Peel the grapefruit. Remove as much of the pith and membrane as you feel like. Divide the grapefruit into segments. Cut the avocado in half. Remove the pit. Cut the avocado into thin wedges and remove from skin. Arrange grapefruit and avocado on bed of greens or plate. Add some cubes of smoked Gouda or shavings of Parmesan if desired. Dress with a little extra-virgin olive oil and balsamic vinegar with a little black pepper if you have it handy.

Friday, March 12, 2010

Salad days

We love salad. Almost every day, we have a big one with dinner, and we often bring one in to school to eat with lunch. The usual ingredients are lettuce, tomatoes, red pepper, and cucumber, but we keep it interesting by adding things like carrot, daikon, beets, or celery and varying the extras: nuts, seeds, croutons, beans, and cheese. Sometimes I supplement the regular red leaf or romaine lettuce with baby greens, sorrel, kale, or herbs from my garden. Despite being a vegetarian since 2002, I was never much of a salad person until Jon and I started dating. He showed me that salads don't have to come from a bag* and are interesting and different every time. Now I miss them when I leave town for a few days. When I get back from a math conference or other out-of-town trip, I often call Jon from the airport and tell him to have a big green salad ready for me when I get home.

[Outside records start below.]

The rows of a group lie close to one hidden flat surface of 12 dimensions, which passes through zero. Surfaces can cross.
(in the rows, 128 means zero)
Known rows, each followed by its group:
[130 161 113 144 140 140 140 111 161 152 127 149  56 143 111 103 111] => (2)
[ 44 117 147 165 124  80  93 151 133 124 110 148 169  75 102 107  99] => (2)
[134 118  70  74  46  85 101  98 107 110  70 154 154 189 167  44 184] => (1)
[152 116 101 152 186 147 137 128  86 131 187  51 116 153 111 105 103] => (4)
[126 148 152 127 124 100 170  92 115 122 122 177 131 186 111 138 137] => (4)
[133 132  90 102 109  99 159 100  97 175 166 173 139 108 154 172 128] => (3)
[164  92  62  61 137 155 137 165 115 151 127 151  66 131 145  66 105] => (3)
[112 111 172 193 166 121  47 134 196 114 143 118 147 141 101 143 146] => (3)
[134  97  88  44  98 135 127 139  84  64  94 100 172  88 143 136 102] => (3)
[185 120 143 127 147  68 171 131 152 108 133 142 134 107 127 167 125] => (0)
[109 114  93 158 130  71 129 127 144 132  68 136 143  77 140 132 146] => (1)
[164 169  66 129 101 126 165 101 107 133 159 174 103  40 152 201 147] => (0)
[112 160 173 123  99  84 156 128 101  96  83 146 144 122 127  93 137] => (2)
[111  95 109 103 192 124 129 150 122 121 115  89 169  90 119 119 119] => (0)
[122 144 132 127 112 148 135  86 163 169 142 134 135 137 115 155 153] => (4)
[118 160 140 115 170 185 182 177 168 160  93 102 101  93 144 119 132] => (1)
[189 149 172 103  74 164 124 143  73  71  98  75 100 125 165 124 142] => (2)
[179 159 192  72 198 159 134 161 127  53  63 100 112 115 156 166 144] => (4)
[162  90  58 127 130  29  95 112 157 121 117 119 157 163 151  65 165] => (1)
[ 87 134  99 116 112  92 110 105 168 150 120 189 149 114 109  84 156] => (3)
[170 124 130 129 167 158 141 106 157 146 160 165  71 160  87 138 132] => (3)
[131 164 110 174  95 151 126  99 146 120 151 136 110 119 106 127 154] => (0)
[163 120  99 133  76 167 184 130 106 147 136 114 113 139 146 134 148] => (0)
[160 126 116 135 111 125 181 100 140 100 128 105 104 151  74  91 112] => (3)
[140 121 113 122 157  76 126  85  92 105 142 123 135 136 124 180  91] => (4)
[129 198 112  92 160  90 147  64 106  95 121  89 146  59 101 108 143] => (1)
[ 90 173 139 147 113 180 167 112 128 191 158 184 110  84 107 156 153] => (1)
[135  98 121 128 106 123 148 142 139 139 156 131 158 134 124 126 128] => (4)
[100 167 125 172 117 154  95 116 211 133 106 114 115 137 114  98 164] => (3)
[ 96 120 128 112 125  83 129 110 121 145 152 152 182  87 129 189 100] => (1)
[147 116 107 139 154  83  71 147 121  52 114 108 152 127 136  91 147] => (1)
[151 109 185 142  86 112 115 107  60 132 119  83  92 114 128 155  78] => (2)
[137 101 133 121  90 107 136 100 120 171 128 140 108 179 137 153  91] => (2)
[119 159 158 113 158 147 145  93 130 131  92 122 145 145 127 165 166] => (2)
[101 127 121 145  54 126 140 113 156 137 125 157 143  84 103 141 131] => (4)
[ 89 166 143 144 147 133 152 112 130 130 161  90 208 145  89  48 203] => (4)
[157 110 128 124 133 136 139 128 158 127 153  98 149 136 116 137 137] => (4)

Every once in a while, I go crazy and make a wacky salad that doesn't even have lettuce! When we discovered the great new Chinese grocery store that's convenient to my tutoring gig, I bought these little yellow melons and tons of pea shoots. Here's a little salad I love that I've made a few times now.
Just chop up half a little yellow melon (I don't know a name for them), toast 1 tbsp sesame seeds, grate one carrot, and toss it together with a handful of pea shoots and blueberries. Green, sweet, crunchy, and springy. I didn't dress it. Maybe a squeeze of lemon juice and a drizzle of honey or agave nectar, maybe some almond oil? But it was good naked too.

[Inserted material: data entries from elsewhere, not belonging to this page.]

There are 8 hidden switches. A switch that is on adds its own fixed numbers to the row, and there is some noise. The rows also spread widely along 11 directions, which tell nothing about the answers.
Known rows, each followed by its switches (1 for on, 0 for off):
-0.59,-2.47,-3.13,-1.57,0.63,0.42,0.42,2.44,-0.84,-0.89,-1.45,-2.22,0.09,0.80,-1.06,0.42,-1.92,1.22,-1.48,0.83	0 1 0 0 1 0 1 0
2.31,0.78,2.64,1.87,1.49,1.81,-0.68,0.95,-0.23,-1.44,2.88,1.56,-2.36,-1.22,-0.80,-0.31,-2.38,0.67,0.59,1.89	0 1 0 0 1 1 0 0
1.54,-0.17,-2.10,1.78,1.63,0.46,-0.59,0.38,-2.33,-2.09,-1.75,-0.67,2.13,-1.24,0.95,-2.09,0.45,-0.12,-0.51,1.38	0 0 0 0 1 0 0 0
-0.46,0.70,-0.72,-0.41,0.85,0.82,-1.82,-2.44,-0.31,0.18,-1.49,2.05,-1.16,1.93,-1.21,-0.09,-2.32,2.68,-0.43,-0.23	0 1 0 0 0 0 0 0
2.72,-1.48,-1.91,0.33,1.23,1.83,2.71,0.52,0.37,-2.26,0.43,-2.97,-0.92,1.96,0.75,-1.57,-0.54,0.02,-1.88,0.12	1 0 0 1 1 1 0 0
0.81,-1.79,-0.42,1.05,0.60,0.40,0.51,-0.50,-1.39,1.79,1.83,-1.45,2.03,-2.09,0.28,-0.52,1.58,-3.76,0.55,2.15	0 0 1 0 1 0 1 0
-1.61,-0.57,1.23,-1.13,-1.86,0.49,0.86,0.94,0.60,-1.17,-1.50,-1.59,-1.22,1.35,-0.07,-1.14,-0.84,2.09,-2.43,-0.53	0 0 0 0 0 0 0 0
-0.51,-0.69,0.79,-1.61,0.89,-1.12,-1.52,-0.71,-0.88,0.47,-0.11,1.07,-1.32,0.63,-1.70,1.30,-0.95,-1.73,-1.92,0.19	0 1 0 1 0 0 0 1
-0.17,1.00,-3.29,1.71,1.67,2.27,-2.44,-0.24,-2.34,-0.84,-0.36,1.29,1.30,1.24,-1.69,0.34,-2.63,2.25,0.28,-1.02	0 1 0 1 1 0 1 0
0.66,-1.56,-1.40,-0.24,-0.60,0.90,1.57,0.69,-0.80,-0.62,-2.88,-2.06,0.82,-0.28,1.21,0.32,1.51,-0.71,-1.66,0.98	1 1 1 0 1 0 0 1
2.23,-2.17,0.55,-0.01,2.07,-1.41,3.20,-0.26,-0.01,-0.53,0.29,-0.90,-0.14,0.61,0.78,-0.12,0.08,-3.83,-2.62,1.93	0 0 0 1 1 1 0 1
0.60,-1.95,-1.66,-0.09,-0.51,1.93,3.62,0.16,-0.89,-0.63,-1.96,-1.72,0.83,1.66,0.49,-2.23,-1.12,0.56,-1.29,2.08	1 1 1 1 1 1 0 1
3.28,-0.91,2.82,0.43,-0.96,1.36,1.25,-2.69,1.49,-1.98,-1.24,-1.25,-0.71,-0.87,4.05,-4.09,3.58,-1.26,-1.39,-0.02	1 1 1 0 0 1 0 1
0.39,0.42,1.37,-0.27,0.35,-0.55,-1.41,-2.64,0.69,0.25,-0.93,1.76,-0.55,-0.78,0.16,0.88,0.87,0.22,-1.09,0.92	0 0 1 0 0 1 0 1
-0.71,-0.18,0.35,-0.19,-0.41,0.06,-0.13,-0.79,-2.76,1.68,-0.29,0.99,1.49,-1.40,-1.35,1.29,0.01,-3.40,0.02,1.70	1 1 0 0 1 1 0 1
0.76,-0.40,-3.93,0.20,1.38,0.98,-1.11,1.02,-0.64,-1.05,-0.92,-1.82,0.12,0.44,-0.81,3.11,-0.12,0.07,-1.02,-1.13	0 1 0 0 1 0 0 0
-0.85,0.48,-0.26,-0.09,-0.46,-0.02,-1.86,-1.22,-0.73,-0.30,0.34,0.13,0.52,0.39,-0.90,1.01,0.34,-1.24,-1.40,-2.17	0 0 0 1 1 1 0 0
-0.11,1.82,-0.09,0.07,-0.59,1.56,-1.11,1.06,-2.35,-2.51,-1.92,-0.44,0.03,-0.06,-0.60,-1.15,-0.07,0.68,-1.39,0.41	1 0 0 0 0 1 0 1
2.67,-1.39,-0.30,0.81,2.52,1.77,1.18,-2.41,-0.31,1.24,1.70,0.34,-0.52,1.20,-0.49,-1.52,-1.29,-1.30,0.49,2.19	1 1 1 1 0 0 0 1
0.09,0.37,2.59,2.29,0.26,2.62,1.10,0.84,0.16,0.19,2.12,-0.14,-0.55,1.07,-0.82,-0.07,-2.82,0.82,-0.11,0.65	0 0 1 0 1 0 0 1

I don't have any other good salad pics on this computer right now, but I might update this post with some salads of which we are especially proud.

* We don't buy bagged salad greens, but I am certainly not opposed to them. We eat salads regularly enough that the lettuce rarely goes bad, and we have time to wash and tear the lettuce leaves each time we make a salad, but I completely understand that bagged greens are more convenient, and that convenience might be the difference between eating a salad and having lettuce rot in your fridge. So if bagged salad greens work for you, go for it! Anything that leads to a larger number of salads eaten is good.